In Stephen Vittoria’s overly reverential documentary Mumia: Long Distance Revolutionary, actors, activists, journalists, writers, and others celebrate the life and career of the former Wesley Cook, who changed his name to Mumia Abu-Jamal and helped found the Philadelphia wing of the Black Panther Party. The two-hour film begins with right-wing media mouths and the owner of Geno’s Steaks decrying the left’s embracing of Abu-Jamal, who was convicted in 1982 of killing Philadelphia police officer Daniel Faulkner. Denied access to Abu-Jamal in prison, Vittoria uses staged re-creations, archival footage, radio interviews, and such actors as Giancarlo Esposito, Ruby Dee, and Peter Coyote reading from his many books in order to portray him as a dedicated and talented journalist who became a feared target of FBI head J. Edgar Hoover and controversial Philly mayor Frank Rizzo, ultimately being set up for a murder he did not commit.
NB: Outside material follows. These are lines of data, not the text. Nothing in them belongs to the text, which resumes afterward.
Here is a tiny trained network, its code and every weight. The questions are about switching its units off for an input and a class, where a switched-off unit gives its printed mean instead of its output.

import numpy as np


def w(rows, s, z=0):
    codes = np.array(rows[::2]) - 128.0
    scale = np.full(codes.shape[1], s)
    scale[-1] = z or s
    return codes * scale


def norm(h):
    return h / np.sqrt((h * h).mean(-1, keepdims=True) + 1e-5)


def f(y):
    return y / 2 * (1 + np.tanh(0.7978845608 * (y + 0.044715 * y**3)))


def log_softmax(a):
    a = a - a.max(-1, keepdims=True)
    return a - np.log(np.exp(a).sum(-1, keepdims=True))


def net(x, mask):
    res = np.array(x, float).reshape(1, 2) / 4 @ E
    u = 0
    for l in range(3):
        y = f(norm(res) @ A[l][:, :-1].T + A[l][:, -1])
        res = res + np.where(mask[u : u + 9], y, B[l][:, -1]) @ B[l][:, :-1]
        u += 9
    return log_softmax(norm(res)[-1] @ U[:, :-1].T + U[:, -1])


A, B = {}, {}
E = w([
[125,187,181,87,146,5,162,70,168,161,86],'x0',
[133,54,38,135,89,172,201,47,181,188,48],'x1',
],0.011)
A[0] = w([
[125,154,91,84,77,51,197,179,110,142,173,76],'L0N0',
[151,158,119,81,216,138,70,141,164,126,171,53],'L0N1',
[52,143,225,65,64,72,129,200,152,177,38,115],'L0N2',
[74,136,169,175,138,171,83,157,98,106,45,43],'L0N3',
[180,116,103,127,181,64,174,134,177,114,65,105],'L0N4',
[59,82,128,112,3,173,111,103,144,147,28,187],'L0N5',
[129,41,122,127,38,137,59,238,27,163,127,251],'L0N6',
[72,42,231,145,48,144,171,132,119,154,117,35],'L0N7',
[131,87,79,139,131,144,115,84,112,116,186,14],'L0N8',
],0.0058,0.0032)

Vittoria does not delve into the details of the case, instead exploring the man himself, with stories from Abu-Jamal’s sister Lydia Barashango, comedian and activist Dick Gregory, wrongly incarcerated boxer Rubin “Hurricane” Carter, philosopher Cornel West, Pulitzer Prize-winning writer Alice Walker, fellow investigative journalist Juan Gonzalez, radical activist Angela Davis, and radio host Amy Goodman, who has broadcast numerous phone interviews with Abu-Jamal, whose 1982 death sentence was commuted to life in prison last year. Mumia: Long Distance Revolutionary is completely one-sided, showing anyone against the golden-throated Abu-Jamal to be crazy as the filmmakers glorify its subject. However, it does reveal the City of Brotherly Love to be a frightening hotbed of violence and racism, even if that is not necessarily news. “Philadelphia has a veneer of liberalism and this whole Quaker mystique,” explains Temple associate professor and journalist Linn Washington. “The reality is it has been this ruthlessly racist city — really from its inception.” Mumia: Long Distance Revolutionary works better when it examines the social history of the civil rights movement and the Black Panthers as covered by Abu-Jamal but falters when it treats his writings as if they were Shakespearean soliloquies. Vittoria will be present at Cinema Village to participate in several Q&As opening weekend, following the 6:30 and 9:00 screenings on Friday and 4:00 and 6:30 shows on Saturday and Sunday.